The Australian government is now operating in accordance with the Guidance on Caretaker Conventions, pending the outcome of the 2025 federal election.
I was introduced to kidney disease at the age of 15 when my father died of it. Subsequently, 4 family members were diagnosed, with 2 of us fortunate enough to have had transplants. The day I was told I had kidney disease I drove around aimlessly thinking the sky had fallen.
Twenty odd years after being diagnosed I was told I needed dialysis. I was tired but nothing else was outwardly evident.
After 6 weeks training with a machine for peritoneal dialysis, I suggested to my husband that we go and book a trip so we had something to look forward to. I felt a pang as my machine went down the oversize chute at the airport but was happy to have a direct flight so it had to come with us.
Looking at the machine during those first weeks was very confronting as I realised that life was only possible with it. It was such a frightening thought that I blocked it out, then we humanised the machine by christening him ‘Charlie’.
Charlie developed a distinct personality. He would play up at times and I would say to my husband 'you'd better come, he wants your attention'. Sure enough, he then settled down and started properly!
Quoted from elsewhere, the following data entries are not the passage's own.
Each point is reached from the start by the listed moves, each made once or not at all, plus a little noise. Say if it took an odd or an even number of moves. Then give how often each move was made.
In the rows, 128 means zero.

Moves:
(1): [166, 136, 139, 133]
(2): [123, 164, 135, 119]
(3): [120, 125, 170, 124]
Start: [157, 102, 128, 135]
Points:
[150, 101, 170, 129] => odd (0, 0, 1)
[185, 144, 185, 127] => odd (1, 1, 1)

Moves:
(1): [167, 136, 127, 123, 135, 123, 127, 125, 131, 134, 132, 132]
(2): [122, 169, 125, 130, 128, 123, 125, 134, 126, 133, 118, 125]
(3): [129, 132, 175, 121, 122, 127, 132, 124, 135, 125, 130, 132]
(4): [135, 131, 139, 180, 132, 134, 134, 123, 122, 129, 135, 129]
(5): [122, 130, 128, 126, 160, 126, 131, 133, 122, 119, 125, 127]
(6): [133, 136, 128, 124, 129, 183, 125, 130, 126, 125, 119, 122]
(7): [130, 133, 125, 123, 124, 127, 184, 129, 134, 134, 124, 123]
(8): [131, 122, 131, 131, 123, 132, 127, 168, 123, 128, 126, 133]
(9): [128, 126, 124, 131, 135, 129, 121, 138, 178, 132, 131, 133]
(10): [124, 123, 133, 124, 136, 131, 125, 129, 125, 175, 131, 130]
(11): [125, 132, 125, 122, 127, 130, 133, 131, 129, 128, 165, 128]
(12): [125, 127, 129, 125, 130, 128, 129, 121, 128, 126, 126, 167]
Start: [124, 121, 130, 123, 173, 125, 140, 127, 118, 160, 127, 124]
Points:
[125, 137, 168, 106, 194, 182, 195, 183, 169, 152, 151, 130] => odd (0, 0, 1, 0, 1, 1, 1, 1, 1, 0, 1, 0)
[122, 126, 180, 108, 198, 122, 150, 117, 118, 149, 128, 165] => odd (0, 0, 1, 0, 1, 0, 0, 0, 0, 0, 0, 1)
[162, 135, 186, 152, 194, 130, 143, 126, 168, 212, 183, 183] => odd (1, 0, 1, 1, 0, 0, 0, 0, 1, 1, 1, 1)
[112, 171, 139, 154, 216, 129, 204, 130, 108, 210, 157, 159] => odd (0, 1, 0, 1, 1, 0, 1, 0, 0, 1, 1, 1)
[159, 169, 188, 163, 219, 124, 137, 178, 157, 211, 129, 142] => even (1, 1, 1, 1, 1, 0, 0, 1, 1, 1, 0, 0)
[165, 182, 186, 160, 183, 177, 144, 113, 116, 166, 120, 166] => even (1, 1, 1, 1, 0, 1, 0, 0, 0, 0, 0, 1)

Charlie and I became very close as we spent 9 hours together every night.
Having a sense of humour helped enormously. After naming Charlie we decided the nurses were Charlie’s Angels. They were delighted and although there were 4 of them, they all wondered in turn which of the 3 they were! Their support and care was so outstanding that we entered them for a hospital award – and they won!
The call to go to hospital for my transplant came at 1am on a Saturday. I had retired from work 4 months earlier and was preparing for the transplant by thinking positively and exercising. On arrival at the hospital I even asked one of the doctors when I could start exercising again!
I have a very positive attitude – if you think you can, you will. Underlining everything is awareness that this is only possible because someone has given me this gift. There is a sense of accountability that never goes away.
I think about my donor and know the best I can do is eat healthily, exercise every day, drink plenty of water, keep appointments and take my tablets.
A Heart of Gold rose – red with a yellow centre – was planted to honour South Australia’s donors for 2013. That is how I view the donor families – you have hearts of gold to give this gift at such a time of grief. I am indebted to you for allowing me the chance to live a normal life again. Words can never express my gratitude.